SLOs, SLI, and Error Budgets are the key pillars of Site Reliability Engineering, as championed by Google.
What is the purpose of service working 100% of the time, but which doesn’t meet the needs of its users….
Or a service that never gets new features because that would require it to fail!
On the extreme opposite, what is the purpose of service, with all the great big bang features, that the users want, but which is unreliable, and doesn’t work most of the time!
Neither service is any good!
What we need is a balance, the yin and the yang need to be in perfect harmony.
This is why SLO, SLIs, and Error budgets exist.
What is an SLO?
The SLO stands for Service Level Object, which is not to be confused by SLAs, which are better known by lawyers used to drafting contracts with penalty clauses.
Nobody likes to have to deal with lawyers, so that’s why SLOs were invented. Ok…. I am just joking….

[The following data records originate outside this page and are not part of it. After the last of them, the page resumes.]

Below is a small trained network, with its code and all its weights. Each question gives an input and a class and asks what happens when units are switched off, that is, made to give their printed mean instead of their output.

import numpy as np


def w(rows, s, z=0):
    codes = np.array(rows[::2]) - 128.0
    scale = np.full(codes.shape[1], s)
    scale[-1] = z or s
    return codes * scale


def norm(h):
    return h / np.sqrt((h * h).mean(-1, keepdims=True) + 1e-5)


def f(y):
    return np.maximum(y, 0)


def log_softmax(a):
    a = a - a.max(-1, keepdims=True)
    return a - np.log(np.exp(a).sum(-1, keepdims=True))


def net(x, mask):
    res = np.array(x, float).reshape(1, 4) / 4 @ E
    u = 0
    for l in range(2):
        y = f(norm(res) @ A[l][:, :-1].T + A[l][:, -1])
        res = res + np.where(mask[u : u + 16], y, B[l][:, -1]) @ B[l][:, :-1]
        u += 16
    return log_softmax(norm(res)[-1] @ U[:, :-1].T + U[:, -1])


A, B = {}, {}
E = w([
[129,128,127,129],'x0',
[170,225,22,158],'x1',
[65,178,89,253],'x2',
[131,28,67,142],'x3',
],0.00053)
A[0] = w([
[143,180,104,95,25],'L0N1',
[73,115,113,136,44],'L0N2',
[155,69,74,81,101],'L0N3',
[168,173,80,101,193],'L0N4',
[4,136,186,184,18],'L0N5',
[180,151,104,177,42],'L0N6',
[173,150,103,179,49],'L0N7',
[120,78,92,142,58],'L0N8',
[66,162,227,115,191],'L0N9',
[177,191,115,116,182],'L0N10',
[97,101,85,148,57],'L0N11',
[118,176,113,139,191],'L0N12',
[233,122,111,92,97],'L0N13',
[113,150,112,173,102],'L0N14',
[95,90,155,159,254],'L0N15',
[134,126,132,127,80],'L0N16',
],0.003,0.00095)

A Service Level Agreement, more commonly known as an SLA is not always something that can be easily measured and can be highly subjective.
An SLO on the other hand should be easily measured with data and it shouldn’t be open to dispute.
An example of an SLO is for instance saying: I want 95% of all requests to API X to be successfully served within 100ms.
Or a more common SLO is about availability, “I want 99.99% of all requests to API x to be successful”.
Additionally, an SLO should also be measured across a window of time, for instance over a 30 days period.
So a service level objective is a target that can be measured, by an SLI, which stands for Service Level Indicator. Without an SLI you don’t have an SLO. If you can’t measure it, an SLO is no more than an aspiration.
How is the SLO set?
One shouldn’t randomly set values for a service SLO.
An SLO properly defined is the result of the delicate balance of having a reliable and fast service, against the desire for constant improvement.
This is why defining SLOs that seeks 100% uptime and availability is not a good idea.
Besides being a very costly objective, having near-perfect reliability will prevent a service from being constantly updated with new features. Because every time you need to add new features, for sure the reliability will go down.
But if the reliability goes down then you would be automatically not meet the SLO. This is because the SLO was set too high, without having a good enough buffer, which is also known as the error budget.
Therefore it is very important to set realistic SLOs.
Below you can see an example of an SLO that you can set for a project:
- 99.9% of all requests to service X are successful
- Latency should be below 100ms for 95% of all requests
- 99.99% of all requests to add a product to the cart are successful.
These SLOs are based on windows of time of 30 days. However, you can also set them per quarter or by whatever length of time you find appropriate for your project.
It is no good to define SLOs and SLIs that can’t be easily measured with SLIs and we don’t keep track of them.
More often than not, Prometheus and Grafana are used to collect metrics and visualize SLOs in an enterprise. Below you can see an example of a dashboard that you might see, to track compliance with an SLO:
Often, the measured SLI indicator is above the target SLO. The difference between the two is what constitutes the Error Budget.
The Error Budget is the slack that a business has in making changes that may bring the reliability down.
By keeping tabs on the SLO and the Error Budget a business is able to control the rate of change.